I have tried converting "do_stuff" into a generator, such that its state is suspended and perhaps causing the context-manager to stay open:
def do_stuff(device, return_handle=False):
with manager(device) as conn:
output = conn.send_command("show ip route")
#process output...
if return_handle:
yield (processed_output, conn)
else:
yield processed_output
And calling it as such:
def do_more_stuff(device):
gen = do_stuff(device, return_handle=True)
data, conn = next(gen)
output = conn.send_command("show users")
#process output...
return processed_output
However this approach does not seem to be working in my case, as the context-manager gets closed, and I get back a closed socket.
Is there a better way to approach this problem? Maybe my generator needs some more work...I think using a generator to hold state is the most "obvious" way that comes to mind, but overall should I be looking into another way of keeping the session open across function calls?
Thanks
I found this question because I was looking for a solution to an analogous problem where the object I wanted to keep alive was a pyvirtualdisplay.display.Display instance with selenium.webdriver.Firefox instances in it.
I also wanted any opened resources to die if an exception were raised during the display/browser instance creations.
I imagine the same could be applied to your database connection.
I recognize this probably only a partial solution and contains less-than-best practices. Help is appreciated.
This answer is the result of an ad lib spike using the following resources to patch together my solution:
https://docs.python.org/3/library/contextlib.html#contextlib.ContextDecorator
http://www.wefearchange.org/2013/05/resource-management-in-python-33-or.html
(I do not yet fully grok what is described here though I appreciate the potential. The second link above eventually proved to be the most helpful by providing analogous situations.)
from pyvirtualdisplay.display import Display
from selenium.webdriver import Firefox
from contextlib import contextmanager, ExitStack
RFBPORT = 5904
def acquire_desktop_display(rfbport=RFBPORT):
display_kwargs = {'backend': 'xvnc', 'rfbport': rfbport}
display = Display(**display_kwargs)
return display
def release_desktop_display(self):
print("Stopping the display.")
# browsers apparently die with the display so no need to call quits on them
self.display.stop()
def check_desktop_display_ok(desktop_display):
print("Some checking going on here.")
return True
class XvncDesktopManager:
max_browser_count = 1
def __init__(self, check_desktop_display_ok=None, **kwargs):
self.rfbport = kwargs.get('rfbport', RFBPORT)

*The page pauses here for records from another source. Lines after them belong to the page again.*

Questions about the table below.
1) Give the third entry from the end, reading row by row.
2) Give the second entry on the diagonal from the top-right corner.
3) Give the entry in the top-left corner.
4) Give the first entry of the smallest entry's row.
5) Give the bottom-right entry.
6) Give the entry directly below -44.
7) Give the entry directly below 53.
8) Give the entry just left of the largest entry.
[[-11 -16  -4  30 -44  53  29  -8 -57  25  44]
 [-76 -15  71  74 -42 -46 -59  73  -2  -3 -53]]
1) -2
2) -3
3) -11
4) -76
5) -53
6) -42
7) -46
8) 71

m =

self.acquire_desktop_display = acquire_desktop_display
self.release_desktop_display = release_desktop_display
self.check_desktop_display_ok = check_desktop_display_ok \
if check_desktop_display_ok is None else check_desktop_display_ok
#contextmanager
def _cleanup_on_error(self):
with ExitStack() as stack:
"""push adds a context manager’s __exit__() method
to stack's callback stack."""
stack.push(self)
yield
# The validation check passed and didn't raise an exception
# Accordingly, we want to keep the resource, and pass it
# back to our caller
stack.pop_all()
def __enter__(self):
url = 'http://stackoverflow.com/questions/30905121/'\
'keeping-context-manager-object-alive-through-function-calls'
self.display = self.acquire_desktop_display(self.rfbport)
with ExitStack() as stack:
# add XvncDesktopManager instance's exit method to callback stack
stack.push(self)
self.display.start()
self.browser_resources = [
Firefox() for x in range(self.max_browser_count)
]
for browser_resource in self.browser_resources:
for url in (url, ):
browser_resource.get(url)
"""This is the last bit of magic.
ExitStacks have a .close() method which unwinds
all the registered context managers and callbacks
and invokes their exit functionality."""
# capture the function that calls all the exits
# will be called later outside the context in which it was captured
self.close_all = stack.pop_all().close
# if something fails in this context in enter, cleanup
with self._cleanup_on_error() as stack:
if not self.check_desktop_display_ok(self):
msg = "Failed validation for {!r}"
raise RuntimeError(msg.format(self.display))
# self is assigned to variable after "as",
# manually call close_all to unwind callback stack
return self
def __exit__(self, *exc_details):
# had to comment this out, unable to add this to callback stack
# self.release_desktop_display(self)
pass
I had a semi-expected result with the following:
kwargs = {
'rfbport': 5904,
}
_desktop_manager = XvncDesktopManager(check_desktop_display_ok=check_desktop_display_ok, **kwargs)
with ExitStack() as stack:
# context entered and what is inside the __enter__ method is executed
# desktop_manager will have an attribute "close_all" that can be called explicitly to unwind the callback stack
desktop_manager = stack.enter_context(_desktop_manager)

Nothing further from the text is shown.